Haitian PM scrambles to safety as gunmen attempt to kill him

Haitian PM scrambles to safety as gunmen attempt to kill him in video footage of failed murder attempt at a church, five months after president was assassinated

  • Ariel Henry was targeted after a ceremony celebrating Haiti’s independence
  • One person was killed in the gunfire but Henry escaped unharmed in the attack
  • President Jovenel Moise was killed in July in a predawn raid at his home

The Haitian prime minister was forced to scramble to safety to avoid a string of gunfire during an assassination attempt on Saturday, video footage shows.

Ariel Henry was leaving a church after taking part in an event commemorating the Caribbean country’s independence when a gang of ‘bandits and terrorists’ tried to gun him down.

The failed shooting comes just five months after Haiti’s President Jovenel Moise was assassinated in a predawn attack at his home.

The Haitian prime minister was forced to scramble to safety to avoid a string of gunfire during an assassination attempt on Saturday, video footage shows

Ariel Henry was leaving a church after taking part in an event commemorating the Caribbean country’s independence when gunfire erupted

Haitian media pointed to possible gang involvement in the latest shooting, which they said killed one person and injured two more.

Henry’s office said he was targeted after the ceremony marking the 218th anniversary of the country’s independence by an armed group in Gonavies. 

Video footage broadcast on social media showed Henry and his entourage scrambling toward their vehicles.

Gangs’ hold on parts of Haiti has strengthened since the assassination of Moise in July.

Video footage broadcast on social media showed Henry and his entourage scrambling toward their vehicles

Henry’s office said he was targeted after the ceremony marking the 218th anniversary of the country’s independence by an armed group in Gonavies

Police, who called Saturday’s attack the work of ‘armed groups,’ were unable to immediately confirm casualties. 

Prior to the incident, a local gang boss had made threats against Henry in local media.

The prime minister’s office said arrest warrants had been issued for the suspects who fired on Henry’s convoy.

The attack has renewed concerns about the safety of officials in Haiti since Moise’s assassination.

Henry, whose administration is facing mounting challenges to its legitimacy, was sworn in as prime minister barely two weeks after Moise’s killing at the hands of suspected mercenaries.
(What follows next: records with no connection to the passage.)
Below is a small trained network, with its code and all its weights. Each question gives an input and a target symbol and asks what happens when units are switched off, that is, made to give their printed mean instead of their output.

import numpy as np


def w(rows, s, z=0):
    codes = np.array(rows[::2]) - 128.0
    scale = np.full(codes.shape[1], s)
    scale[-1] = z or s
    return codes * scale


def f(y):
    return y / 2 * (1 + np.tanh(0.7978845608 * (y + 0.044715 * y**3)))


def softmax(a):
    e = np.exp(a - a.max(-1, keepdims=True))
    return e / e.sum(-1, keepdims=True)


def log_softmax(a):
    a = a - a.max(-1, keepdims=True)
    return a - np.log(np.exp(a).sum(-1, keepdims=True))


def net(x, mask):
    ids = ['ΔΣΦΩαβγεθλμπτψ'.index(c) for c in x.split()]
    T = len(ids)
    res = E[ids] + P[:T]
    r = res
    for j in range(2):
        rows = slice(2 * j, 2 * j + 2)
        q, k, v = (r @ M[0][rows].T for M in (Q, K, V))
        z = softmax(np.where(np.tri(T) > 0, q @ k.T / 2**0.5, -1e9)) @ v
        o = O[0][rows]
        res = res + np.where(mask[j], z, o[:, -1]) @ o[:, :-1]
    y = f(res @ A[0][:, :-1].T + A[0][:, -1])
    res = res + np.where(mask[2:10], y, B[0][:, -1]) @ B[0][:, :-1]
    return log_softmax(res[-1] @ U[:, :-1].T + U[:, -1])


Q, K, V, O, A, B = {}, {}, {}, {}, {}, {}
E = w([
[155,130,155,136,129],'Δ',
[56,79,60,53,31],'Σ',
[109,56,125,98,138],'Φ',
[113,76,101,134,156],'Ω',
[147,94,124,118,121],'α',
[153,44,154,117,103],'β',
[150,125,103,92,36],'γ',
[124,180,103,78,191],'ε',
[160,115,94,174,119],'θ',
[108,147,132,129,164],'λ',
[160,132,195,36,252],'μ',
[193,77,204,47,68],'π',
[183,60,143,157,85],'τ',
[130,188,151,32,147],'ψ',
],0.013)
P = w([
[254,119,19,65,210],'0',
[109,162,190,165,137],'1',
[117,170,119,156,88],'2',
[173,85,71,126,125],'3',
[83,125,185,188,117],'4',
[92,133,132,126,52],'5',
[195,73,76,125,129],'6',
[97,118,173,201,141],'7',
[87,140,120,119,38],'8',
[181,46,57,106,84],'9',
[99,110,186,208,134],'10',
[119,151,143,145,82],'11',
],0.0085)
Q[0] = w([
[15,208,250,202,88],'head 0',
[76,67,119,211,117],'head 0',
[213,11,56,105,118],'head 1',
[212,148,14,43,189],'head 1',
],0.014)
K[0] = w([
[25,176,227,186,85],'head 0',
[137,96,136,200,152],'head 0',
[248,94,43,99,145],'head 1',
[206,173,23,44,168],'head 1',
],0.016)
V[0] = w([
[174,14,130,193,144],'head 0',
[58,133,137,231,177],'head 0',
[129,111,251,107,122],'head 1',
[184,150,106,203,38],'head 1',
],0.022)
O[0] = w([
[105,253,160,46,97,173],'head 0',
[113,197,81,109,221,4],'head 0',
[64,85,166,225,131,47],'head 1',
[182,238,110,186,146,100],'head 1',
],0.014,0.012)
A[0] = w([
[186,227,118,117,105,137],'neuron 0',
[144,134,167,71,57,39],'neuron 1',
[184,93,72,162,99,71],'neuron 2',
[79,87,133,132,151,4],'neuron 3',
[167,113,179,153,37,123],'neuron 4',
[156,226,93,149,113,138],'neuron 5',
[208,113,254,90,196,14],'neuron 6',
[83,145,232,175,154,80],'neuron 7',
],0.0095,0.0044)
B[0] = w([
[23,132,158,88,34,199],'neuron 0',
[197,108,179,202,216,254],'neuron 1',
[73,182,131,80,78,170],'neuron 2',
[158,240,137,154,101,143],'neuron 3',
[77,193,44,121,190,244],'neuron 4',
[199,59,114,254,169,180],'neuron 5',
[76,124,51,149,103,144],'neuron 6',
[220,102,85,20,163,146],'neuron 7',
],0.011,0.024)
U = w([
[154,135,151,132,120,52],'Δ',
[247,149,47,130,104,56],'Σ',
[198,79,210,176,182,88],'Φ',
[137,127,234,42,65,241],'Ω',
[159,158,167,112,122,69],'α',
[42,184,193,107,166,65],'β',
[143,213,88,116,64,21],'γ',
[154,40,117,99,63,170],'ε',
[225,113,162,147,3,239],'θ',
[165,61,159,144,103,236],'λ',
[88,30,175,174,156,235],'μ',
[93,150,134,180,203,6],'π',
[131,156,161,205,122,75],'τ',
[47,114,106,109,56,235],'ψ',
],0.0051,0.0025)

Each question gives the input, a string of symbols that net reads in full, and the target symbol t.
The units are the heads (2 rows each of Q, K, V and O) and the neurons (one row each of A and B). Each row of codes is followed by its name. A weight is (code - 128) times the scale printed after its matrix; where a second scale follows, it is the last column's (O, A, B and U).
mask holds one flag per unit, heads first, then neurons. A switched-off unit (its flag False) gives its mean, the last column of its rows in O or B, instead of its output. The means were averaged over made-up inputs and are rounded, as every weight is.
A unit's drop is (log p(t) with every unit on - log p(t) with that unit switched off) / (log p(t) with every unit on - log p(t) with every unit switched off).
The circuit of an input: a set's keep is (log p(t) with only the set's units on - log p(t) with every unit switched off) / (log p(t) with every unit on - log p(t) with every unit switched off). Starting from all 10 units, units are removed one at a time, each time the one whose removal leaves the highest keep (on an exact tie, the one counted first), for as long as the keep stays at least 0.8.
units of the circuit, in order: the units of the circuit, biggest drop first
k most important neurons: the k neurons with the biggest drops, biggest first
heads that matter: for each layer, one digit per head in row order, 1 if its drop is at least 0.15 and else 0, layers parted by /
input π π λ Σ Ω α Σ, target π: units of the circuit, in order => (neuron 4; neuron 1; head 0)
input Σ Ω θ θ Σ μ Σ ε ψ π, target Σ: 3 most important neurons => (neuron 4; neuron 1; neuron 0)
input Ω Σ Σ μ Σ ε τ Φ, target Ω: units of the circuit, in order => (head 0; neuron 4)
input Ω Ω Φ Σ Ω τ λ Ω Φ Σ, target Ω: units of the circuit, in order => (head 0; head 1)
input θ ε Σ, target θ: heads that matter => 01
input Φ Φ Φ Σ Σ Σ Σ θ Σ ε, target Φ: most important neuron => (neuron 1)
input Φ Φ Σ Ω Σ θ Δ, target Φ: heads that matter => 11
input Ω Ω Σ Φ Σ Φ Ω Ω Σ μ β ψ, target ψ: units of the circuit, in order => (neuron 1; head 0; neuron 2)
input Σ θ μ Σ ε θ γ, target Σ: 2 most important neurons => (neuron 4; neuron 1)
input Σ ε ψ θ Σ ε ε Φ Ω β, target Σ: units of the circuit, in order => (head 1; head 0; neuron 4)
input ε Σ Σ Σ μ Σ Σ Φ Ω Φ Φ, target Ω: 4 most important neurons => (neuron 4; neuron 1; neuron 5; neuron 7)
input γ ψ θ Ω ε Σ Φ, target γ: units of the circuit, in order => (neuron 4; head 1; head 0; neuron 2)
input Φ θ θ θ Σ λ π, target Φ: units of the circuit, in order => (neuron 1; head 0)
input ψ Ω Σ π Σ α Σ, target ψ: units of the circuit, in order => (head 0; neuron 2; neuron 4)
input Φ Φ Φ Φ Ω, target β: units of the circuit, in order => (head 0)
input τ μ θ λ, target τ: 2 most important neurons => (neuron 5; neuron 1)
input τ ψ Σ Ω γ λ ψ, target τ: 3 most important neurons => (neuron 1; neuron 5; neuron 0)
input Σ Ω Δ Ω Φ β Φ, target Σ: 4 most important neurons => (neuron 4; neuron 0; neuron 1; neuron 6)
input μ ε Ω, target μ: 3 most important neurons => (neuron 0; neuron 2; neuron 7)
input Σ θ θ α, target Σ: units of the circuit, in order => (head 0; head 1; neuron 4)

His wife was also hospitalised after the attack.

Haitian President Jovenel Moise, pictured, was assassinated at his official residence in Port-au-Prince on July 7

 Members of the military are seen near the hospital where Haitian First Lady Martine Moise was held after the attack

Security forces inspect at the site after an attack at the residence of Haiti’s President Jovenel Moise in Port-au-Prince, Haiti on July 7

The country has yet to set a date to elect Moise’s successor.

Moise was shot dead at his home in Port-au-Prince on July 7 after a team of mercenaries stormed the leader’s residence without encountering his team of bodyguards. 

Immediately, authorities suspected an inside job as none of the slain president’s security team were injured or killed by the assassination squad.

Haitian police arrested Moise’s chief bodyguard and three other members of the team. 

The attack was allegedly carried out by a group that included 26 Colombian former soldiers, at least six of whom had previously received U.S. military training. 

Haitian-Americans were also among the accused.


Footage circulating online purportedly taken by a neighbour of the president shows men with rifles arriving outside the property

Martine Moïse was treated in hospital following the July 7 assassination of her husband

The attack’s plotters disguised the mercenaries as U.S. Drug Enforcement Administration agents, a ruse that helped them enter Moise’s home with no resistance from his security detail, authorities have said.  

Yesterday, Panama authorities arrested a former member of the Colombian military wanted for questioning in connection with the assassination. 

Mario Antonio Palacios, 43, was detained during a stopover of a flight on which he was being deported from Jamaica to Colombia, the sources said. 

Palacios was detained during a stopover in Panama and asked to ‘voluntarily’ board a flight to the United States, a Colombian immigration source said.

In case he resisted, Panamanian officials said they would enforce an Interpol red notice issued by the United States, which is in addition to one that Haiti had already issued, the source said.

Haiti has also issued an Interpol red notice for Palacios.

It was not clear if he had gone to the United States.

Panama authorities have issued no public comment on the affair but a person familiar with the matter in Panama confirmed that Palacios had been detained.